The bartender slid her beer over a little too hard, and it knocked against Jax’s mug, sloshing a little over the side. They both reached to steady it at the same time, and their hands brushed. He felt the rough callus on her index finger, the kind you get from gripping a hammer, and she huffed a small laugh when he flinched like he’d been shocked. “Fixed my screen door this morning,” she said, wiggling her fingers, chipped clear polish and all. “Haven’t had time to sand the blister down.”

He relaxed after that, the tight knot in his shoulders loosening a little as they talked. She told him she’d grown up on a cattle farm in central Alabama, played college softball before a torn ACL ended her career, took the compliance job after her ex-husband, a high school baseball coach, left her for a 22 year old athletic trainer. He told her about the divorce, about the kid he’d scouted in Iowa who showed up to a tryout in cowboy boots and threw a 94 mile per hour fastball, about how he’d almost quit scouting two years prior when a kid he’d spent six months mentoring got injured in a car crash and never played again.
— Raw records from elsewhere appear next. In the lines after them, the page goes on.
500 stands for zero in the data rows.
Two rows play each game, the first against the second. How much does the first row win by? 20 is about a draw, 40 a big win and 0 a big loss. Wins can go round in a circle: one row can beat a second, the second a third and the third the first. Each row has two weighted sums of its numbers, A and B, taken from their middle values. A row wins by its A times the other's B, less its B times the other's A.
tensor([457, 624, 497, 634, 508, 667, 578, 345, 443, 589])
tensor([499, 524, 488, 552, 470, 521, 462, 485, 549, 510]) 22
tensor([668, 691, 617, 543, 527, 471, 509, 406, 405, 424])
tensor([680, 445, 546, 442, 422, 417, 354, 506, 552, 497]) 6
tensor([424, 440, 534, 403, 555, 388, 563, 589, 529, 313])
tensor([586, 753, 675, 699, 648, 567, 475, 280, 379, 465]) 18
tensor([525, 397, 430, 350, 471, 304, 532, 666, 523, 340])
tensor([637, 118, 395, 149, 422, 96, 393, 964, 713, 337]) 18
tensor([690, 246, 427, 274, 275, 309, 235, 688, 730, 411])
tensor([438, 583, 461, 615, 483, 660, 518, 345, 455, 546]) 9
tensor([318, 523, 460, 496, 609, 528, 640, 542, 465, 457])
tensor([486, 342, 460, 329, 472, 295, 486, 691, 597, 358]) 22
tensor([489, 712, 572, 554, 554, 522, 594, 455, 445, 544])
tensor([466, 517, 605, 633, 530, 597, 659, 303, 485, 549]) 15
tensor([647, 358, 501, 347, 333, 389, 326, 624, 606, 543])
tensor([311, 594, 476, 675, 605, 621, 660, 404, 402, 544]) 16
tensor([296, 602, 616, 475, 416, 529, 457, 440, 514, 496])
tensor([653, 546, 573, 474, 512, 455, 427, 459, 506, 442]) 25
tensor([369, 556, 550, 585, 556, 587, 570, 442, 527, 485])
tensor([341, 615, 488, 614, 596, 606, 653, 417, 401, 508]) 17
tensor([425, 605, 176, 576, 603, 539, 545, 495, 370, 532])
tensor([604, 482, 615, 506, 496, 470, 464, 492, 535, 475]) 19
tensor([481, 474, 526, 390, 460, 410, 448, 617, 511, 463])
tensor([560, 730, 619, 650, 651, 559, 538, 302, 359, 483]) 23
tensor([378, 511, 410, 498, 507, 536, 479, 431, 486, 535])
tensor([329, 575, 475, 607, 583, 612, 635, 445, 416, 516]) 17
tensor([393, 560, 421, 578, 539, 613, 553, 439, 423, 613])
tensor([445, 532, 486, 532, 545, 528, 489, 447, 459, 473]) 20
tensor([383, 404, 414, 393, 552, 376, 549, 630, 510, 347])
tensor([529, 603, 668, 548, 535, 532, 474, 398, 481, 407]) 19
tensor([398, 590, 437, 596, 584, 553, 576, 402, 515, 455])
tensor([864, 658, 886, 688, 327, 596, 284, 219, 552, 460]) 20
tensor([566, 280, 499, 241, 445, 179, 479, 798, 657, 234])
tensor([552, 482, 410, 529, 494, 461, 532, 534, 564, 564]) 22
tensor([541, 401, 452, 304, 486, 374, 441, 673, 690, 415])
tensor([853, 526, 860, 556, 323, 449, 289, 372, 637, 354]) 21
tensor([534, 455, 503, 520, 493, 516, 479, 487, 489, 513])
tensor([584, 488, 555, 504, 454, 464, 451, 514, 532, 484]) 21
tensor([522, 626, 423, 553, 501, 645, 487, 434, 421, 577])
tensor([721, 299, 471, 387, 441, 307, 270, 757, 618, 579]) 25
tensor([594, 550, 521, 513, 533, 448, 534, 462, 510, 441])
tensor([493, 552, 504, 625, 494, 636, 538, 357, 437, 601]) 20
tensor([639, 440, 517, 464, 488, 490, 380, 548, 542, 606])
tensor([838, 33, 422, 61, 174, 202, 151, 852, 889, 519]) 15
tensor([690, 632, 663, 569, 412, 624, 423, 259, 483, 630])
tensor([410, 774, 657, 564, 701, 587, 620, 393, 424, 500]) 38
tensor([373, 553, 456, 565, 584, 572, 681, 487, 419, 474])
tensor([465, 537, 478, 576, 621, 529, 610, 487, 471, 499]) 17
tensor([272, 471, 465, 430, 519, 413, 626, 514, 569, 284])
tensor([549, 566, 643, 521, 467, 523, 483, 466, 515, 489]) 20
tensor([590, 565, 592, 588, 511, 589, 484, 371, 477, 551])
tensor([548, 351, 464, 333, 403, 397, 417, 660, 636, 462]) 19
tensor([449, 551, 526, 511, 489, 535, 536, 454, 555, 528])
tensor([481, 450, 360, 530, 475, 571, 590, 458, 485, 611]) 19
tensor([377, 483, 443, 408, 551, 432, 600, 560, 497, 390])
tensor([482, 493, 411, 597, 592, 635, 522, 543, 385, 693]) 23
tensor([581, 371, 483, 539, 525, 493, 487, 449, 471, 559])
tensor([453, 616, 483, 593, 563, 629, 542, 377, 410, 617]) 22
tensor([426, 443, 492, 288, 547, 303, 574, 670, 601, 267])
tensor([468, 612, 419, 621, 572, 507, 566, 501, 411, 457]) 23
tensor([351, 605, 499, 652, 577, 608, 616, 403, 405, 504])
tensor([373, 543, 431, 567, 550, 607, 553, 429, 437, 592]) 21
tensor([460, 618, 486, 546, 563, 612, 536, 434, 488, 545])
tensor([511, 488, 567, 441, 511, 456, 404, 493, 585, 502]) 17
tensor([525, 390, 589, 322, 444, 255, 504, 651, 615, 230])
tensor([676, 410, 502, 455, 461, 445, 364, 548, 572, 546]) 18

They shared a plate of fried pickles, and by the time the bartender flipped the “closed” sign on the door, the parking lot outside was dark, the air warm and thick with the smell of jasmine from the hedges lining the sidewalk. Jax reached for his truck keys in his pocket, half-expecting her to say goodbye, half-hoping she wouldn’t.

“I live ten minutes from here,” she said, leaning against the brick wall of the bar, her shoulder brushing his. “Got a bottle of 12 year bourbon on my counter that’s way better than the cheap swill we’ve been drinking. You wanna come over?”

Jax paused for half a second, the rule he’d lived by for seven years ringing in the back of his head, the fear of getting burned again flaring up fast, quiet and sharp. Then he looked at her, the way the streetlight hit her hair, the small smile playing on her lips, and he shook his head, laughing a little at how stupid that rule felt all of a sudden. He slipped his keys back into his pocket, and followed her to her rusted silver pickup, his boots scuffing the warm asphalt right next to hers.